Мы не можем в рамках этой книги подробно рассмотреть хорошо изученную тему лингвистической утопии. В двадцатых годах разработкой универсального языка занимаются многочисленные энтузиасты, от эсперантистов до учеников Н. Марра (1864–1934). Лингвисты, близкие формалистской школе, говорят о необходимости управления эволюцией существующих языков: унификация алфавитов и создание азбуки для языков без письменности будет эффективно проводиться в рамках советской национальной политики [L'Hermitte; Seriot; Yaguello].

После революции утопия науки тоже приобретает социальный уклон. Богданов с его «тектологией» — пример поисков единой пролетарской науки.
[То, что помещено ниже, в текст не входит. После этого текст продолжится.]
Below is a small trained network, with its code and all its weights. Each question gives an input and a target symbol and asks what happens when units are switched off, that is, made to give their printed mean instead of their output.

import numpy as np


def w(rows, s, z=0):
    codes = np.array(rows[::2]) - 128.0
    scale = np.full(codes.shape[1], s)
    scale[-1] = z or s
    return codes * scale


def f(y):
    return y / 2 * (1 + np.tanh(0.7978845608 * (y + 0.044715 * y**3)))


def softmax(a):
    e = np.exp(a - a.max(-1, keepdims=True))
    return e / e.sum(-1, keepdims=True)


def log_softmax(a):
    a = a - a.max(-1, keepdims=True)
    return a - np.log(np.exp(a).sum(-1, keepdims=True))


def net(x, mask):
    ids = ['ΔΠαεζηθξστ'.index(c) for c in x.split()]
    T = len(ids)
    res = E[ids] + P[:T]
    r = res
    for j in range(2):
        rows = slice(2 * j, 2 * j + 2)
        q, k, v = (r @ M[0][rows].T for M in (Q, K, V))
        z = softmax(np.where(np.tri(T) > 0, q @ k.T / 2**0.5, -1e9)) @ v
        o = O[0][rows]
        res = res + np.where(mask[j], z, o[:, -1]) @ o[:, :-1]
    y = f(res @ A[0][:, :-1].T + A[0][:, -1])
    res = res + np.where(mask[2:14], y, B[0][:, -1]) @ B[0][:, :-1]
    return log_softmax(res[-1] @ U[:, :-1].T + U[:, -1])


Q, K, V, O, A, B = {}, {}, {}, {}, {}, {}
E = w([
[124,152,78,117],'Δ',
[147,80,186,110],'Π',
[252,186,52,89],'α',
[127,137,220,140],'ε',
[162,171,187,184],'ζ',
[175,95,101,118],'η',
[110,116,167,103],'θ',
[176,65,246,156],'ξ',
[139,76,168,110],'σ',
[131,142,184,139],'τ',
],0.014)
P = w([
[25,100,89,172],'0',
[171,196,234,78],'1',
[208,122,234,120],'2',
[176,159,156,74],'3',
[180,175,188,59],'4',
[218,121,185,103],'5',
[206,109,139,101],'6',
[210,93,138,98],'7',
[250,58,159,141],'8',
[253,18,134,174],'9',
],0.0056)
Q[0] = w([
[254,86,166,154],'H1',
[97,174,141,174],'H1',
[231,17,225,36],'H2',
[253,164,143,92],'H2',
],0.0074)
K[0] = w([
[36,2,62,138],'H1',
[154,153,188,41],'H1',
[99,172,16,223],'H2',
[49,24,70,169],'H2',
],0.007)
V[0] = w([
[97,248,169,128],'H1',
[41,99,138,75],'H1',
[96,107,153,213],'H2',
[191,114,202,122],'H2',
],0.017)
O[0] = w([
[153,9,88,181,91],'H1',
[38,94,116,57,122],'H1',
[209,65,132,71,112],'H2',
[123,111,200,125,254],'H2',
],0.014,0.0039)
A[0] = w([
[214,182,43,82,89],'N1',
[198,105,128,2,12],'N2',
[170,154,124,123,123],'N3',
[92,184,47,86,49],'N4',
[146,61,55,145,126],'N5',
[75,55,113,179,28],'N6',
[184,103,126,127,29],'N7',
[193,52,145,170,172],'N8',
[209,138,117,190,161],'N9',
[133,160,129,139,157],'N10',
[54,29,68,132,116],'N11',
[97,144,168,198,255],'N12',
],0.0089,0.0051)
B[0] = w([
[82,57,155,183,179],'N1',
[45,140,151,195,189],'N2',
[97,127,119,128,157],'N3',
[171,169,117,121,134],'N4',
[161,195,135,120,137],'N5',
[167,115,245,254,117],'N6',
[86,157,140,145,131],'N7',
[150,201,123,139,243],'N8',
[70,129,129,95,211],'N9',
[93,110,122,105,155],'N10',
[181,92,139,140,144],'N11',
[110,69,71,120,254],'N12',
],0.0076,0.0061)
U = w([
[183,123,25,60,217],'Δ',
[80,122,164,68,75],'Π',
[47,140,136,195,143],'α',
[158,51,170,163,85],'ε',
[217,182,146,153,108],'ζ',
[136,253,116,31,161],'η',
[100,1,114,79,254],'θ',
[104,139,231,135,6],'ξ',
[62,152,155,44,91],'σ',
[178,70,134,130,124],'τ',
],0.0072,0.0055)

Each question gives the input, a string of symbols that net reads in full, and the target symbol t.
The units are the heads (2 rows each of Q, K, V and O) and the neurons (one row each of A and B). Each row of codes is followed by its name. A weight is (code - 128) times the scale printed after its matrix; where a second scale follows, it is the last column's (O, A, B and U).
mask holds one flag per unit, heads first, then neurons. A switched-off unit (its flag False) gives its mean, the last column of its rows in O or B, instead of its output. The means were averaged over made-up inputs and are rounded, as every weight is.
A unit's drop is (log p(t) with every unit on - log p(t) with that unit switched off) / (log p(t) with every unit on - log p(t) with every unit switched off).
The circuit of an input: a set's keep is (log p(t) with only the set's units on - log p(t) with every unit switched off) / (log p(t) with every unit on - log p(t) with every unit switched off). Starting from the 12 units with the biggest drops (on a tie, the unit counted first), units are removed one at a time, each time the one whose removal leaves the highest keep (on an exact tie, the one counted first), for as long as the keep stays at least 0.8.
circuit, biggest first: the units of the circuit, biggest drop first
k most important neurons: the k neurons with the biggest drops, biggest first
which heads matter: for each layer, one digit per head in row order, 1 if its drop is at least 0.15 and else 0, layers parted by /
drop of u: that unit's drop, to one decimal
input η ε α η σ η α σ, target η: circuit, biggest first => (H1)
input θ α α, target θ: circuit, biggest first => (N1; H1)
input α ε Π, target α: which heads matter => 01
input ζ ξ ζ ζ ζ, target ζ: circuit, biggest first => (N8; H1)
input α θ ε τ ξ, target α: which heads matter => 01
input σ α Δ η, target η: which heads matter => 11
input α α ζ, target α: 2 most important neurons => (N9; N12)
input ξ ξ θ, target ξ: circuit, biggest first => (H2; N2; H1)
input α η σ σ α α ε, target α: which heads matter => 01
input ξ σ σ, target ξ: 2 most important neurons => (N2; N12)
input θ θ θ, target θ: drop of N4 => 0.0
input ξ θ α, target ξ: drop of N12 => 0.1
input α α σ τ ε α α θ, target α: drop of H1 => 0.1
input θ θ ε, target θ: circuit, biggest first => (H1)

Пролетарские утописты предвидят время, когда рабочие будут посвящать несколько часов своего дня работе на фабрике, а свободное время — науке, переходя от открытия к открытию, одним из которых будет, к примеру, способ накопления «солнечной энергии», как в Межпланетном путешественнике (1924) В. Гончарова (решение всех энергетических проблем). Наиболее радикальная из новых интегральных наук — «теория новой биологии». Ее автор Э. Энчмен отрицает все «логии», равно как и все так называемые гуманитарные науки, только множащие концепции, которые Энчмен называет «анализаторами» и считает иллюзорными. Энчмен предлагает упразднить эти науки и заменить их всего пятнадцатью разработанными им «анализаторами»: введение их в «живой организм» (сперва — в человека, а потом, возможно, и в другие) должно полностью изменить его структуру. Научно-революционный совет республики возьмет на себя эту операцию и будет выдавать каждому прошедшему ее индивидууму «физиологический паспорт». Самое удивительное в этой «теории» не столько ее содержание, сколько тот факт, что она нашла многочисленных сторонников среди молодых членов партии. Сам Бухарин должен был вмешаться, чтобы остановить распространение теории Энчмена: советская наука не нуждалась в новых теориях; марксизм дал ей достаточно прочную основу для будущего развития.

 

Утопический роман и революционная утопия

Таков контекст, в котором оформляется литературная утопия. В эпоху «военного коммунизма» царствует поэзия, и почти все поэтические течения обращаются к утопии. Благодаря поэзии пролеткультовцев, футуристов, конструктивистов — от «Ладомира» Хлебникова, 150 000 000 Маяковского (1920) и Пачки ордеров Гастева (1921) до Поэмы о роботе С. Кирсанова (1906 1972) — жанр поэтической утопии занимает важное место в советской литературе. Прорыв в будущее иногда порождает целые поэтические циклы, как в случае Эры славы (1918) пролеткультовца-космиста И. Филипченко. Пролеткультовская утопия, наследница «богостроительства» изобретает величественные символические ритуалы, сопутствующие культу революции и пролетариата. Ритуалы, порожденные этой незаконной дочерью символизма, напоминают эзотерические мистерии (сходство между сценами, изображенными Филипченко, и описаниями масонских храмов XVIII века поразительно): снова встреча эзотерики и утопии, на этот раз на неожиданной почве.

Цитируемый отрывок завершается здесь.